2 I removed any drooping lower leaves or those which didn’t look good. This gave me more stem to stick down in the pot because between the leaves & the stems, these cuttings were heavy.
3 I put newspaper over the drain holes of the grow pot. This keeps the loose mix from escaping with the 1st few waterings.
4 Succulent & cactus was added in so the pot was about 1/2 full.
This is 1 cutting that has completed healed over. Quite a few small pink roots have emerged. These roots can appear on succulents before they’re even planted. The stems are white, a well as a few spots on the leaves. That’s the powder that’s this plant’s protective coating.
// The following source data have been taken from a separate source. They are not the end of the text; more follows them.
Below are the code and all the weights of a small trained network. Each question names an input and a target symbol and asks about switching units off, where a switched-off unit gives its printed mean instead of its output.

import numpy as np


def w(rows, s, z=0):
    codes = np.array(rows[::2]) - 128.0
    scale = np.full(codes.shape[1], s)
    scale[-1] = z or s
    return codes * scale


def f(y):
    return y / 2 * (1 + np.tanh(0.7978845608 * (y + 0.044715 * y**3)))


def softmax(a):
    e = np.exp(a - a.max(-1, keepdims=True))
    return e / e.sum(-1, keepdims=True)


def log_softmax(a):
    a = a - a.max(-1, keepdims=True)
    return a - np.log(np.exp(a).sum(-1, keepdims=True))


def net(x, mask):
    ids = ['ζθμπφψ'.index(c) for c in x.split()]
    T = len(ids)
    res = E[ids] + P[:T]
    u = 0
    for l in range(3):
        q, k, v = (res @ M[l].T for M in (Q, K, V))
        z = softmax(np.where(np.tri(T) > 0, q @ k.T / 4**0.5, -1e9)) @ v
        res = res + np.where(mask[u], z, O[l][:, -1]) @ O[l][:, :-1]
        u += 1
        y = f(res @ A[l][:, :-1].T + A[l][:, -1])
        res = res + np.where(mask[u : u + 12], y, B[l][:, -1]) @ B[l][:, :-1]
        u += 12
    return log_softmax(res[-1] @ U[:, :-1].T + U[:, -1])


Q, K, V, O, A, B = {}, {}, {}, {}, {}, {}
E = w([
[236,15,118,111,219,144],'ζ',
[226,110,13,167,106,121],'θ',
[215,122,145,4,89,144],'μ',
[176,104,170,188,42,58],'π',
[57,121,63,163,176,241],'φ',
[64,125,174,183,125,124],'ψ',
],0.013)
P = w([
[60,52,74,51,140,74],'0',
[119,26,112,113,124,129],'1',
[107,116,124,104,185,102],'2',
[78,128,47,95,128,124],'3',
[154,96,162,160,125,158],'4',
[134,190,146,142,196,110],'5',
[113,206,71,127,121,147],'6',
[195,167,202,198,135,188],'7',
[178,246,186,199,203,129],'8',
[125,208,27,202,117,181],'9',
],0.011)
Q[0] = w([
[112,91,206,150,121,195],'L0H1',
[109,155,129,121,216,34],'L0H1',
[199,149,141,93,175,139],'L0H1',
[47,176,133,11,108,94],'L0H1',
],0.011)
K[0] = w([
[181,195,66,134,125,110],'L0H1',
[193,35,135,124,45,254],'L0H1',
[169,182,184,226,106,198],'L0H1',
[87,20,71,144,132,63],'L0H1',
],0.0097)
V[0] = w([
[126,189,27,154,120,83],'L0H1',
[129,146,91,150,124,82],'L0H1',
[148,142,132,3,87,161],'L0H1',
[242,56,167,197,239,165],'L0H1',
],0.0057)
O[0] = w([
[161,84,75,192,136,198,108],'L0H1',
[122,103,112,164,138,152,122],'L0H1',
[192,154,205,112,171,191,128],'L0H1',
[63,166,60,110,254,7,255],'L0H1',
],0.006)
A[0] = w([
[166,103,178,163,134,175,38],'L0N1',
[109,185,125,89,8,140,118],'L0N2',
[101,135,110,169,84,116,138],'L0N3',
[90,143,99,83,111,129,25],'L0N4',
[120,208,117,162,123,129,75],'L0N5',
[170,119,124,134,143,156,102],'L0N6',
[100,111,130,94,148,130,44],'L0N7',
[111,172,165,127,123,124,3],'L0N8',
[106,83,133,164,137,123,86],'L0N9',
[101,137,126,119,152,76,20],'L0N10',
[128,126,125,77,134,142,119],'L0N11',
[120,186,152,126,59,103,132],'L0N12',
],0.011,0.0042)
B[0] = w([
[153,205,139,71,11,216,141],'L0N1',
[49,87,3,160,143,54,159],'L0N2',
[36,120,107,198,129,53,188],'L0N3',
[187,157,87,63,115,174,85],'L0N4',
[112,217,192,152,233,136,214],'L0N5',
[147,109,110,65,89,150,248],'L0N6',
[118,99,162,138,170,150,130],'L0N7',
[140,165,112,146,176,68,70],'L0N8',
[44,187,97,106,108,68,164],'L0N9',
[142,122,186,146,94,129,208],'L0N10',
[129,42,117,144,156,115,182],'L0N11',
[90,123,121,138,172,15,147],'L0N12',
],0.0055,0.0017)
Q[1] = w([
[82,87,187,223,82,46],'L1H1',
[133,102,20,175,107,130],'L1H1',
[165,227,24,166,141,114],'L1H1',
[255,131,235,110,57,100],'L1H1',
],0.0061)
K[1] = w([
[72,69,134,140,88,14],'L1H1',
[145,126,44,85,144,98],'L1H1',
[148,166,1,213,148,138],'L1H1',
[187,152,178,152,81,88],'L1H1',
],0.0074)
V[1] = w([
[3,152,35,136,43,62],'L1H1',
[170,119,95,159,69,145],'L1H1',
[134,111,183,130,38,171],'L1H1',
[76,117,152,221,186,114],'L1H1',
],0.0042)
O[1] = w([
[199,108,219,151,222,179,133],'L1H1',
[90,154,171,156,176,105,121],'L1H1',
[119,111,104,162,255,93,3],'L1H1',
[175,152,120,120,107,226,138],'L1H1',
],0.0053,0.004)
A[1] = w([
[99,146,90,85,93,77,254],'L1N1',
[188,97,134,179,109,156,91],'L1N2',
[172,127,172,78,68,148,92],'L1N3',
[143,69,144,120,184,115,78],'L1N4',
[121,102,148,125,176,151,66],'L1N5',
[125,111,147,159,74,83,66],'L1N6',
[144,167,154,124,72,155,200],'L1N7',
[33,130,216,144,99,131,165],'L1N8',
[90,145,98,99,136,210,72],'L1N9',
[78,175,81,146,103,78,183],'L1N10',
[135,118,249,98,28,177,65],'L1N11',
[106,107,113,103,167,186,64],'L1N12',
],0.011,0.0071)
B[1] = w([
[145,84,114,154,162,135,255],'L1N1',
[136,109,153,108,55,150,139],'L1N2',
[128,166,244,92,124,101,132],'L1N3',
[121,111,119,90,121,81,186],'L1N4',
[125,143,118,129,114,58,128],'L1N5',
[80,122,100,143,85,77,125],'L1N6',
[145,95,183,152,170,110,147],'L1N7',
[155,80,134,139,176,183,165],'L1N8',
[45,143,83,126,120,70,134],'L1N9',
[163,110,159,181,165,158,201],'L1N10',
[120,104,18,165,153,132,136],'L1N11',
[103,140,84,132,133,91,136],'L1N12',
],0.011,0.0069)
Q[2] = w([
[227,2,153,164,110,107],'L2H1',
[126,87,116,83,172,124],'L2H1',
[22,181,109,133,117,14],'L2H1',
[118,163,208,53,34,8],'L2H1',
],0.0098)
K[2] = w([
[114,247,170,206,190,111],'L2H1',
[180,203,122,142,123,117],'L2H1',
[154,3,63,70,174,91],'L2H1',
[111,79,159,2,211,56],'L2H1',
],0.0096)
V[2] = w([
[72,142,99,165,92,17],'L2H1',
[81,135,84,2,167,143],'L2H1',
[62,152,89,143,158,230],'L2H1',
[46,88,209,140,159,118],'L2H1',
],0.0079)
O[2] = w([
[150,217,67,252,50,86,54],'L2H1',
[120,230,156,118,207,145,1],'L2H1',
[43,112,64,63,161,158,116],'L2H1',
[2,118,205,174,84,59,139],'L2H1',
],0.0096,0.0052)
A[2] = w([
[157,120,211,172,223,83,90],'L2N1',
[99,148,232,178,141,113,213],'L2N2',
[154,90,65,161,235,146,98],'L2N3',
[74,84,27,182,145,112,134],'L2N4',
[160,90,86,41,143,160,83],'L2N5',
[130,134,119,84,61,207,205],'L2N6',
[160,132,149,130,2,79,182],'L2N7',
[67,215,93,138,153,158,13],'L2N8',
[208,105,105,91,205,112,107],'L2N9',
[23,130,145,104,118,168,9],'L2N10',
[40,99,116,69,74,142,161],'L2N11',
[67,199,55,127,116,123,254],'L2N12',
],0.0087,0.0084)
B[2] = w([
[102,172,174,130,85,68,197],'L2N1',
[153,117,20,95,98,225,184],'L2N2',
[102,141,114,179,39,62,253],'L2N3',
[170,143,193,46,169,154,221],'L2N4',
[137,183,116,123,73,190,214],'L2N5',
[62,203,154,169,170,40,153],'L2N6',
[150,108,115,89,232,86,174],'L2N7',
[159,1,181,77,41,77,143],'L2N8',
[87,188,168,124,59,154,253],'L2N9',
[225,174,116,112,50,64,152],'L2N10',
[51,74,174,189,146,168,172],'L2N11',
[146,206,77,164,204,186,158],'L2N12',
],0.007,0.015)
U = w([
[107,159,161,179,76,62,58],'ζ',
[170,119,68,122,3,163,92],'θ',
[217,158,234,98,136,180,87],'μ',
[219,77,115,130,134,107,103],'π',
[139,161,87,133,184,173,255],'φ',
[73,95,156,159,94,149,167],'ψ',
],0.0056,0.0037)

Each question gives the input, a string of symbols that net reads in full, and the target symbol t.
The units are the heads (4 rows each of Q, K, V and O) and the neurons (one row each of A and B). Each row of codes is followed by its name. A weight is (code - 128) times the scale printed after its matrix; where a second scale follows, it is the last column's (O, A, B and U).
mask holds one flag per unit, layer by layer, with each layer's heads first. A switched-off unit (its flag False) gives its mean, the last column of its rows in O or B, instead of its output. The means were averaged over made-up inputs and are rounded, as every weight is.
A unit's drop is (log p(t) with every unit on - log p(t) with that unit switched off) / (log p(t) with every unit on - log p(t) with every unit switched off).
The circuit of an input: a set's keep is (log p(t) with only the set's units on - log p(t) with every unit switched off) / (log p(t) with every unit on - log p(t) with every unit switched off). Starting from the 12 units with the biggest drops (on a tie, the unit counted first), units are removed one at a time, each time the one whose removal leaves the highest keep (on an exact tie, the one counted first), for as long as the keep stays at least 0.8.
units of the circuit, in order: the units of the circuit, biggest drop first
unit that matters most: the unit with the biggest drop
top k neurons: the k neurons with the biggest drops, biggest first
k most important neurons of layer l: the k neurons of layer l with the biggest drops, biggest first
input θ ζ ψ θ π, target ψ: top 2 neurons -> (L2N11 L1N8)
input ζ π μ θ ζ, target μ: unit that matters most -> L0H1
input ζ φ θ ζ ζ ζ π θ θ, target θ: units of the circuit, in order -> (L2H1 L2N3 L0H1)
input ζ ζ μ ψ ζ, target ψ: units of the circuit, in order -> (L2H1 L2N11 L1N10 L1N8)
input θ φ π, target π: top 2 neurons -> (L2N7 L2N9)
input θ θ π μ π θ ψ, target ψ: units of the circuit, in order -> (L2H1 L1N8 L1N10 L0N3)
input ψ θ ζ φ μ ζ ζ ζ θ, target ζ: units of the circuit, in order -> (L0H1 L2N3 L2N1 L1N10)
input ζ ζ μ μ θ ζ ζ ψ, target ψ: top 2 neurons -> (L1N8 L2N11)
input ζ μ ψ ψ μ φ ζ φ, target φ: 2 most important neurons of layer 1 -> (L1N9 L1N1)
input ζ ψ μ, target μ: units of the circuit, in order -> (L1N3 L2H1)
input ζ ζ μ ζ ζ φ φ μ, target φ: units of the circuit, in order -> (L2H1 L1N11)
input θ μ μ ζ θ, target μ: units of the circuit, in order -> (L0H1 L2H1 L1N3 L1N2)
input μ μ ζ, target ζ: top 2 neurons -> (L2N1 L2N4)
input ζ μ μ μ, target μ: units of the circuit, in order -> (L2H1)
input μ ζ μ, target ζ: top 3 neurons -> (L1N1 L2N1 L2N4)
input ζ θ ζ π θ, target π: top 2 neurons -> (L1N10 L2N7)
input ζ ψ φ θ ψ π φ ζ, target φ: top 3 neurons -> (L1N9 L0N5 L2N12)
input θ ζ θ, target ζ: top 2 neurons -> (L2N3 L2N2)
input ζ θ ψ φ π ζ θ ψ ζ μ, target ψ: 2 most important neurons of layer 1 -> (L1N8 L1N7)
input ζ π θ ψ ζ π ζ θ, target π: unit that matters most -> L1N2
input θ ζ μ ζ, target θ: 3 most important neurons of layer 2 -> (L2N5 L2N3 L2N9)
input ψ μ μ ψ ζ φ ζ π, target φ: top 2 neurons -> (L1N9 L1N6)
input θ θ μ ζ ψ π θ μ, target π: top 3 neurons -> (L1N11 L2N7 L2N9)
input ζ φ ζ μ θ ζ ζ ψ π, target π: top 2 neurons -> (L1N10 L2N7)
input ζ φ φ φ π, target φ: top 3 neurons -> (L2N12 L1N9 L1N6)
input ζ θ φ ζ ψ ζ ζ, target ψ: top 2 neurons -> (L2N11 L1N8)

5 I put the cuttings in the pot & had to reposition them a few times as well as take a few lower leaves off to get these 2 “flopsy mopsies” to stand up in the pot. Both of these cuttings had curved stems & were giving me a bit of a hard time. In the end, I won the challenge!
6 The pot was topped off with succulent & cactus mix which I had to pack in a bit to get these heavy stems to stay uprighted. I don’t add compost & worm castings when planting & rooting cuttings because they don’t need it when the roots are forming. I’ll top the pot off with both in a couple of months when the roots are well on their way.
7 These cuttings were moved under the bright shade of the grapefruit tree where they could settle in. I watered them thoroughly after 3 days because the temps are heating up around here.
The cuttings, with the help of the chopstick, have rooted in beautifully. There’s already some resistance when I give them a gentle tug.
Good to know:
Spring and summer are a great time to propagate & plant cuttings. They root in readily in the warmer months.
As for care, I water newly planted cuttings a bit more often than I water my established succulents. At least for the 1st month or 2 depending on how the rooting in the process is going. I’m watering these every 5 days because the temps are in the mid-80’s to low 90’s. How often you water yours depends on the light, temperature, size pot & mix they’re in.
These Paddle Plants, like all their fellow succulents, can stay in smaller pots like this for awhile because they don’t have extensive root systems. They could be separated into 2 plants further on down the line if I wanted. However, I’m keeping them as is. I’ll give them to a friend when they ready to leave the ‘ole homestead – I have fleshy succulents galore!
You’ll have cuttings to give away once your Paddle Plant is established and happy. Sharin’ the succulent love!